We can use the CAQL functions histogram:rolling(6h) and histogram:percentile() to aggregate histograms over the last 6h and compute percentiles over the aggregated histograms. The SLO value we are looking for will be the very last value displayed on the graph.

SLO Reporting using Python

Using the Python API the calculation could look as follows:

# 1. Fetch Histogram Data
t = 1528171020 # exact start time of the graph 
N = 364        # exact number of minutes on the above graph
circ = circonusdata.CirconusData(config["demo"])
data = circ.caql('search:metric:histogram("api`GET`/getState")', t, 60, N)

# 2. Merge Histograms
H=Circllhist()
for h in data['output[0]']: H.merge(h)
# Let's check the fetched data is consistent with Histogram in the UI
circllhist_plot(H)
# 3. Calculate Aggregated Percentiles:
P = [50, 90, 95, 99, 99.9] # arbitrary percentiles
for p in P: print("{:>8}-latency percentile over 6h: {:>8.3f}ms".format(p, H.quantile(p/100)))
      50-latency percentile over 6h:   13.507ms
      90-latency percentile over 6h:   21.065ms
      95-latency percentile over 6h:   27.796ms
      99-latency percentile over 6h:   56.058ms
    99.9-latency percentile over 6h:  918.760ms

In particular we see that the true p90 is around 21ms, which is far away from the average p90 of 36.28ms we computed earlier.

# 4. Calculate Aggregated Counts:
Y = [10, 30, 50, 100, 200] # arbitrary thresholds
for y in Y: print("{:>10.3f} percent faster than {}ms".format(H.count_below(y)/H.count()*100,y))
    18.465 percent faster than 10ms
    96.238 percent faster than 30ms
    98.859 percent faster than 50ms
    99.484 percent faster than 100ms
    99.649 percent faster than 200ms

In particular we replicate the “96.238% below 30ms” result, that we calculated using the counter metrics before.

Conclusion

It’s important to understand that percentile metrics do not allow you to implement accurate Service Level Objectives that are formulated against hours or weeks.
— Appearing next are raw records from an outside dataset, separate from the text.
Each scene shows the same named points in several views. A view is turned or mirrored, shifted and resized as a whole, has a little noise and may leave points out.

Scene 1
View 1
k291: [ 24  27  35  28  13 -33  21 -14 -18 -55  -5   8  16 -16 -17 -12  32 -10
   8 -46   4  -6]
k232: [ 29   0  42  23  13 -13 -24  16  -9 -47  17  15  -5   9 -15 -20  11  -3
   7 -11  12  -4]
k508: [  6   5  49  12  12  27 -18  36  -8 -31  20   9   8   3   1  -8  12  -8
  -6 -25   8   1]
k900: [ 18 -17  31  -4   5   4 -15  17   6 -21  11  20  -3   0   1  -4  -8  -3
  -7  -3  -3  -5]
k593: [ 28  -4   1   4  -3 -33  31 -18   0 -35 -10  21   0  -9  -4   2  -3  -4
   8 -24 -26  -3]
k302: [ 28 -27  15 -21  -6 -54 -13 -36  26   5 -19  60 -28  20 -13  -3 -19   5
  24  38 -13 -26]
k578: [  8   2  18 -11  -7 -17   8 -18   8  -7 -13  42  -4  10  -4   3  -2  -4
  19  -3 -17 -13]
k855: [ 45 -59   9 -15   1  -8 -13  20  15 -31  18   4 -19 -16   8  -1 -35   3
 -26  11 -21   2]
k610: [ 34  -3  28  19  11 -24   7   1  -9 -48   8   6   5 -15 -10 -11   8  -6
  -5 -26  -1  -1]
k652: [ 26 -27  14 -13   4 -11  13   5   7 -26   3   8  -4 -23   7   5 -16  -2
 -16 -11 -17  -1]
k430: [ 21  -7   1  10 -10 -13   0  -1   4 -38   3  31 -10  26  -5  -6  -9   3
  21 -11 -28   2]
k659: [ 52 -41   0 -20   1 -67  30 -33  17 -22 -14  20 -11 -41   0   3 -24  -1
 -11   8 -24 -17]
k433: [ 19 -34  35 -15   5   3 -29  19  14  -6  12  28 -16   8   3  -3 -19   1
  -5  19  -2 -10]
k988: [ 34   5  42  22  14 -28  -6   0 -11 -45   6  12   4  -9 -16 -17  18  -5
   4 -22  11 -11]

Aggregating 1M-percentiles seems tempting, but can produce materially wrong results — especially if your load is highly volatile.
The most practical way to calculate correct SLO percentiles are counters and histograms. Histograms give you additional flexibility to choose the latency threshold after the fact. This comes in particularly handy when you are still evaluating your service, and are not ready to commit yourself to a latency threshold just yet.